Waymo and Uber — bitter enemies turned awkwardly polite work friends — announced they were expanding their two-year robotaxi partnership to two new cities: Austin, Texas, and Atlanta, Georgia, starting in early 2025.
The companies have been working together in Phoenix, Arizona, since last year — but not in California in San Francisco or Los Angeles. It’s a mutually beneficial partnership in which Waymo gets access to Uber’s vast customer base, while Uber gets to serve as a platform for a futuristic mode of transportation.
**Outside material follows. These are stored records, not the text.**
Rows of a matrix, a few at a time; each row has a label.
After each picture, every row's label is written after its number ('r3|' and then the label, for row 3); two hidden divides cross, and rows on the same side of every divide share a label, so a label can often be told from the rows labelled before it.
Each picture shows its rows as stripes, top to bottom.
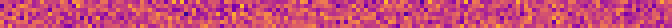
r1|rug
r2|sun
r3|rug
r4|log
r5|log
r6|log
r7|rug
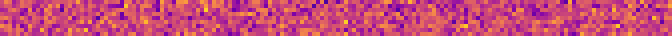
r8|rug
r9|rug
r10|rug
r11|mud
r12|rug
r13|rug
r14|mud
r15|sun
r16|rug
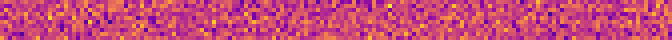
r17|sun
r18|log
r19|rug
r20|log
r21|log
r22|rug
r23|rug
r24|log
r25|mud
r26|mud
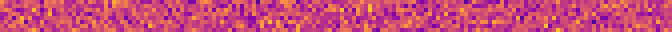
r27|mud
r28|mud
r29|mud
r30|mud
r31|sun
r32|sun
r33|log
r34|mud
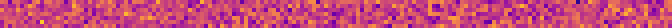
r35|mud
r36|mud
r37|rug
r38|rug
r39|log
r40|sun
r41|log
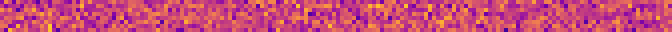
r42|rug
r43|mud
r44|mud
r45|log
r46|sun
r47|mud
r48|mud
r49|log
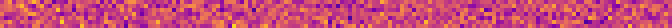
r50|mud
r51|sun
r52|sun
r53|mud
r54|rug
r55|log
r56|log
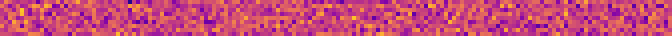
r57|sun
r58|mud
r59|sun
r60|sun
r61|log
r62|log
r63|mud
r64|sun
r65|mud
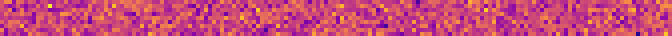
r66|rug
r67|mud
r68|rug
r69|sun
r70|log
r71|log
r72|sun
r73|mud
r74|mud
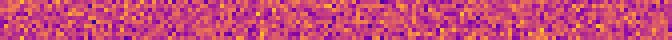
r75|sun
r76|mud
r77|mud
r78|rug
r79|rug
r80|mud
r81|sun
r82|log
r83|log
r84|sun
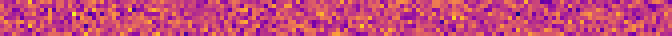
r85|log
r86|mud
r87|log
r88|mud
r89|mud
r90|rug
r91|rug
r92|rug
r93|log
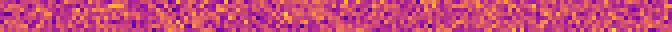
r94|rug
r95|log
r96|sun
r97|mud
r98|mud
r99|sun
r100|log
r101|mud
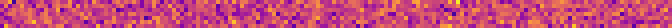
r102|log
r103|sun
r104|mud
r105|rug
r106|log
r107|mud
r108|log
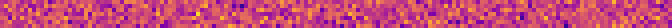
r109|rug
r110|rug
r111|sun
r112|log
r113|sun
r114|rug
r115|mud
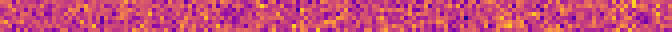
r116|rug
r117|sun
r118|rug
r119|sun
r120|rug
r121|rug
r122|rug
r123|rug
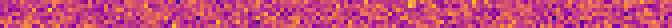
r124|rug
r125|rug
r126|mud
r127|log
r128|rug
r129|log
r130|sun
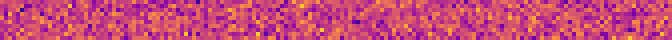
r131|rug
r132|sun
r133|mud
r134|log
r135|log
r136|sun
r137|log
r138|log
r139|rug
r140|rug
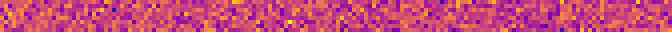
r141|log
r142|sun
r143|sun
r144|sun
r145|log
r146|rug
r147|mud
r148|rug
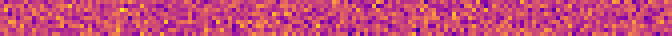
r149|mud
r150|sun
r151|rug
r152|mud
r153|sun
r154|sun
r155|rug
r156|rug
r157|rug
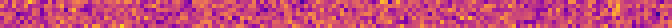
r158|mud
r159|mud
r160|mud
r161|mud
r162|rug
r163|mud
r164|log
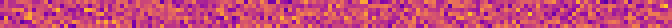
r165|sun
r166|mud
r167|sun
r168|log
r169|rug
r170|mud
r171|sun
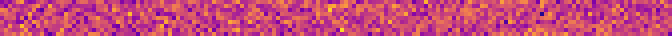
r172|sun
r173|mud
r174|mud
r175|rug
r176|sun
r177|mud
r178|sun
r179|log
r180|sun
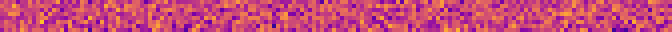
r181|log
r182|mud
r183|rug
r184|log
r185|rug
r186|sun
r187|log
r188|log
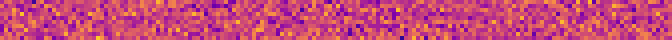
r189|sun
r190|mud
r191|log
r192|sun
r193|mud
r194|log
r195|sun
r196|rug
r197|rug
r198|mud
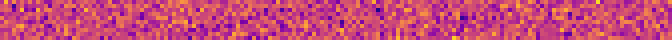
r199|sun
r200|rug
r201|sun
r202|log
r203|log
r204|rug
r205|sun
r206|log
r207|log
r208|mud
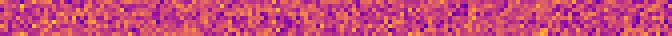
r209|mud
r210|sun
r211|sun
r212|rug
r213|rug
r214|rug
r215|mud
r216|sun
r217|sun
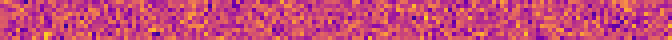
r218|rug
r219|rug
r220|rug
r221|sun
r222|sun
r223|rug
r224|sun
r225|log
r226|rug
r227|mud
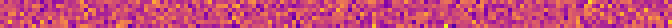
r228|mud
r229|log
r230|rug
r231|log
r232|log
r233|sun
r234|sun
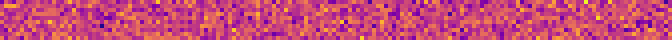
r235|sun
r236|rug
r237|mud
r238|rug
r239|rug
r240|mud
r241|rug
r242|log
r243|sun
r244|log
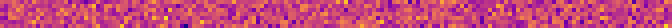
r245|mud
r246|rug
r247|sun
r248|sun
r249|log
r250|mud
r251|log
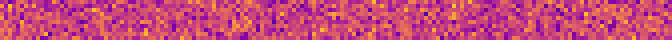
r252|sun
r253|mud
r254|sun
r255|mud
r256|log
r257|sun
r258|log
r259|log
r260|rug
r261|rug
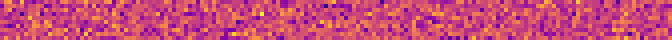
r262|sun
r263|sun
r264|rug
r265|mud
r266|log
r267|mud
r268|mud
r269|rug
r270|log
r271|rug
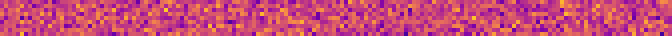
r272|log
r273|sun
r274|mud
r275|log
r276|mud
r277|sun
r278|log
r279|rug
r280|sun
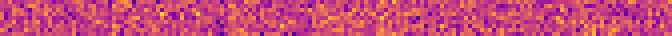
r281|rug
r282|mud
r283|log
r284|log
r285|mud
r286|mud
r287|mud
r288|mud
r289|mud
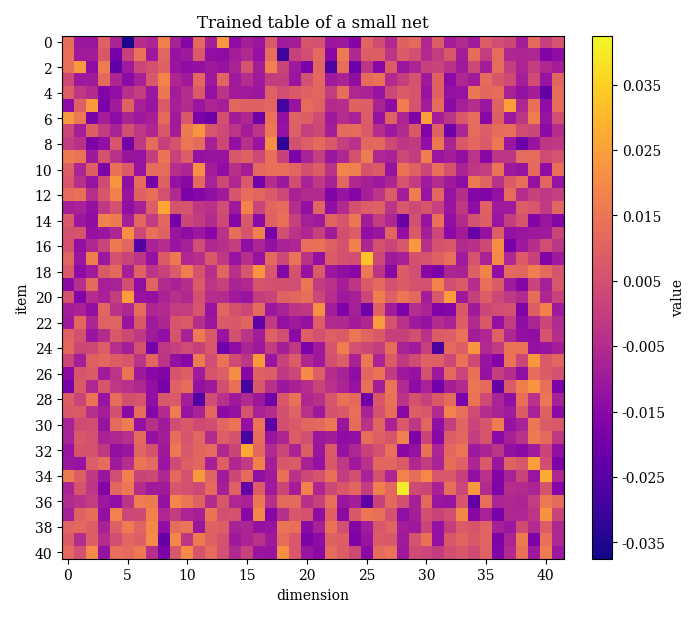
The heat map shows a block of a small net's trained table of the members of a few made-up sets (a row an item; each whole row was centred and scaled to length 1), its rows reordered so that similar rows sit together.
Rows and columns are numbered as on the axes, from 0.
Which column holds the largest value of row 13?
8
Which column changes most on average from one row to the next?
16
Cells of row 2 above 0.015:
3
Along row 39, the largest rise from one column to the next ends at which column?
9
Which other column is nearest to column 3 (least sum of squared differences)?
37
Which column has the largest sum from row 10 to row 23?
4
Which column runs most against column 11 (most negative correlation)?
1
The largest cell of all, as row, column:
35, 28
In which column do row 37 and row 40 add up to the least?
36
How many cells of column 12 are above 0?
16
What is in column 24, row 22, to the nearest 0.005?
-0.01
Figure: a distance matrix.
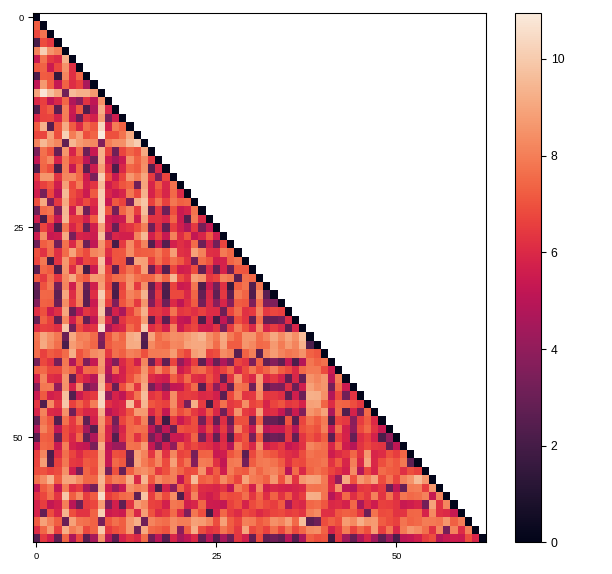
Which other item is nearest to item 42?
55
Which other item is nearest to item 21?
24
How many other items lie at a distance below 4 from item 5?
6
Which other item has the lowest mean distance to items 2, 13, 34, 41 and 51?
62
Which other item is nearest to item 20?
57
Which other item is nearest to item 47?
43
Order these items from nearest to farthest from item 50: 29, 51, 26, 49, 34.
34, 49, 51, 26, 29
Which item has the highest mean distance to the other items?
9
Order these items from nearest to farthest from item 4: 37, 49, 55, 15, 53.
15, 49, 53, 55, 37
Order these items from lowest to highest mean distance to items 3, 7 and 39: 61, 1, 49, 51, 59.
49, 51, 59, 61, 1
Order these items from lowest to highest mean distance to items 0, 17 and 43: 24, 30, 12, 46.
30, 12, 24, 46
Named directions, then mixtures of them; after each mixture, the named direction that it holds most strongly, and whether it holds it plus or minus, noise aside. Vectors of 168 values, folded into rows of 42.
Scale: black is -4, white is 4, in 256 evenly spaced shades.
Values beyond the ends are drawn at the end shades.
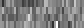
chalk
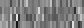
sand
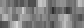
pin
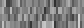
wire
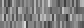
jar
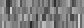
wire, plus
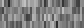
chalk, minus
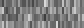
chalk, plus
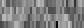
chalk, minus
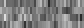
pin, plus
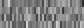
jar, minus
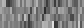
wire, plus
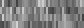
pin, plus
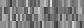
sand, plus
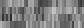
pin, minus
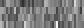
chalk, plus
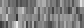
pin, plus
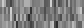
sand, plus
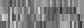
sand, plus
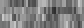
pin, plus
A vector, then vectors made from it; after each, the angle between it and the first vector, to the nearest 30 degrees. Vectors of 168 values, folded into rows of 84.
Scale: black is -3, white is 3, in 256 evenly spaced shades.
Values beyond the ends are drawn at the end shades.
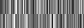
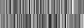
120 degrees
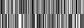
90 degrees
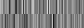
150 degrees
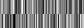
120 degrees
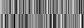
150 degrees
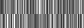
30 degrees
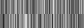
60 degrees
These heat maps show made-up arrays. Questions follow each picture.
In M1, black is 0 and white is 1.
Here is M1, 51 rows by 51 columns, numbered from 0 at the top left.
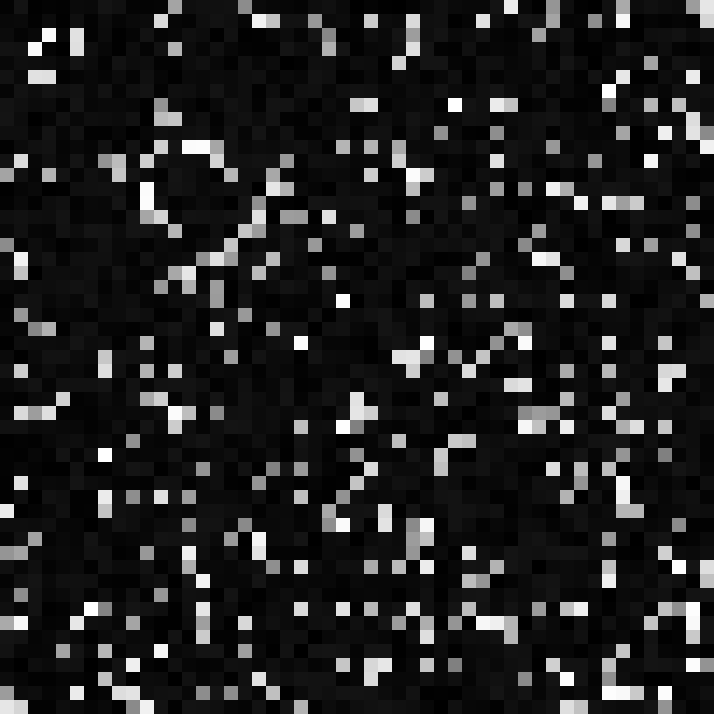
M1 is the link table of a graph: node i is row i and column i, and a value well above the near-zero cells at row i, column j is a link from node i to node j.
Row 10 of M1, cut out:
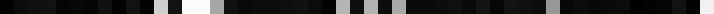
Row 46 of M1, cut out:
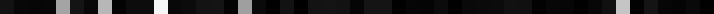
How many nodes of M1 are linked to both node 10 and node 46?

When it launches, Waymo’s robotaxis will “only” be available to hail for rides on Uber’s app in Austin and Atlanta. That means Waymo’s own ridehail app, Waymo One, will not be operational in either city. The Alphabet-owned company is currently testing its self-driving cars in both cities.
It’s a mutually beneficial partnership
Waymo employees in Austin have been using the company’s Waymo One app to hail rides as part of early testing. Waymo spokesperson Ethan Teicher said that in the following weeks, the company will invite “a limited number of early riders into the Waymo One app before fully transitioning to the Uber app next year.”
The scope of the partnership will be significantly different in these two cities than it is in Phoenix. Waymo and Uber will share the responsibilities of operating a fleet of driverless ridehail vehicles: Uber will take care of fleet management services, including vehicle cleaning, repair, and other general depot operations, and Waymo will provide the driverless vehicles while handling roadside assistance (when the robot Jaguar I-Paces inevitably get stuck) and customer service.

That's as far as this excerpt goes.